→ Instructions for the task: Each entry here is to be restated word for word.

→ Supplied material:

◇ ◇ ◇ ◇ ◇ ◇ ◇

Each row comes from the steps of one walk. Every step used is in the known rows, and no mark comes twice. Write the walk behind each row, first mark first.
Known rows:
Y > P: [ -4  -4  -3  -1  -3  -1  -7  -2  -7 -12   1  -7  -4  -5   4  -6 -16  -7
   1   2  -5  -5  -6   0  -7   2  -2  -1   1  -6  12   5  -7  -1   6  -9
   0  -3   3  -2   7   1  -7  -2   6   3  -7   4   4  -4   5   8   5  10]
N > P > G > Z: [  6  -3 -10   6   2   2  10 -11   4   0  11 -15  -8  -1  -6  -8   4  14
   4  -1 -11   6  -5  -4  -6   8  10   3   3   2   4  -6  -4  -5   8 -10
   2  -8   6  -2   8  11  -8  -1   0  18  -6  -4  -1 -10   1   1   2  11]
G > P: [ -7  -8 -11  -2   0   3  -6  -3  -5  -7   0  -8  -5  -8  10  -8  -9  -3
   2   1  -2   1  -5  -8   0   3 -12   3  -2   6  10  -8  -7  -5  11 -11
   4   1   6  -5   6   2 -10   0   5   2   0   9   1  -6   6   9   4  10]
P > N: [  4   6  -4   9  -4   4 -17 -14  -5   1   0  -5   2  -4   9 -12 -11   2
   2   0   5   7  -3  -4  -2   5  -3   3   5  -6   9  -9  -1   1  10 -13
  10  -6  10  -4   5  -1  -3  -6   3  -9 -13  11   5  -5 -14  14   3   6]
Z > Y > P > N: [ -6   1   3   3  -4   0 -22  -8  -7  -3  -1   5   4  -4   7  -7 -11   4
  -1   5  -2   5   0   7  -8   6  -2   1  -7 -15   7   3   2   0   3 -10
   5  -7   1  -4   3 -15   0  -9   2 -10  -9   6   3 -12   2  21   2   6]
P > G: [ -1  -4 -11   2  -5   1 -15 -12  -3   0   4  -8  -2  -4   1  -6 -11   2
   0  -2  -3   6  -7  -4  -2   7   4   2   4  -1   8 -10  -3  -4   9 -12
  11  -9  12  -3   5   1 -10  -8   2  -8 -10  -5  12   1  -8   4   2   5]
U > S: [ -2 -14  -7   7  -6   1  -6   2  -3  -3   4 -12   2  -3   9 -11 -10   7
   3  -4   0 -11  -3  -6  -5   6   3   0   9   3  11  -3  -5   4   8 -11
   4  -5  11   1   3  -3  -9 -11   3 -17  -8  14  12  -3  -7  -2   2   5]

◇ ◇ ◇ ◇ ◇ ◇ ◇

→ Answer for this exercise:
Each row comes from the steps of one walk. Every step used is in the known rows, and no mark comes twice. Write the walk behind each row, first mark first.
Known rows:
Y > P: [ -4  -4  -3  -1  -3  -1  -7  -2  -7 -12   1  -7  -4  -5   4  -6 -16  -7
   1   2  -5  -5  -6   0  -7   2  -2  -1   1  -6  12   5  -7  -1   6  -9
   0  -3   3  -2   7   1  -7  -2   6   3  -7   4   4  -4   5   8   5  10]
N > P > G > Z: [  6  -3 -10   6   2   2  10 -11   4   0  11 -15  -8  -1  -6  -8   4  14
   4  -1 -11   6  -5  -4  -6   8  10   3   3   2   4  -6  -4  -5   8 -10
   2  -8   6  -2   8  11  -8  -1   0  18  -6  -4  -1 -10   1   1   2  11]
G > P: [ -7  -8 -11  -2   0   3  -6  -3  -5  -7   0  -8  -5  -8  10  -8  -9  -3
   2   1  -2   1  -5  -8   0   3 -12   3  -2   6  10  -8  -7  -5  11 -11
   4   1   6  -5   6   2 -10   0   5   2   0   9   1  -6   6   9   4  10]
P > N: [  4   6  -4   9  -4   4 -17 -14  -5   1   0  -5   2  -4   9 -12 -11   2
   2   0   5   7  -3  -4  -2   5  -3   3   5  -6   9  -9  -1   1  10 -13
  10  -6  10  -4   5  -1  -3  -6   3  -9 -13  11   5  -5 -14  14   3   6]
Z > Y > P > N: [ -6   1   3   3  -4   0 -22  -8  -7  -3  -1   5   4  -4   7  -7 -11   4
  -1   5  -2   5   0   7  -8   6  -2   1  -7 -15   7   3   2   0   3 -10
   5  -7   1  -4   3 -15   0  -9   2 -10  -9   6   3 -12   2  21   2   6]
P > G: [ -1  -4 -11   2  -5   1 -15 -12  -3   0   4  -8  -2  -4   1  -6 -11   2
   0  -2  -3   6  -7  -4  -2   7   4   2   4  -1   8 -10  -3  -4   9 -12
  11  -9  12  -3   5   1 -10  -8   2  -8 -10  -5  12   1  -8   4   2   5]
U > S: [ -2 -14  -7   7  -6   1  -6   2  -3  -3   4 -12   2  -3   9 -11 -10   7
   3  -4   0 -11  -3  -6  -5   6   3   0   9   3  11  -3  -5   4   8 -11
   4  -5  11   1   3  -3  -9 -11   3 -17  -8  14  12  -3  -7  -2   2   5]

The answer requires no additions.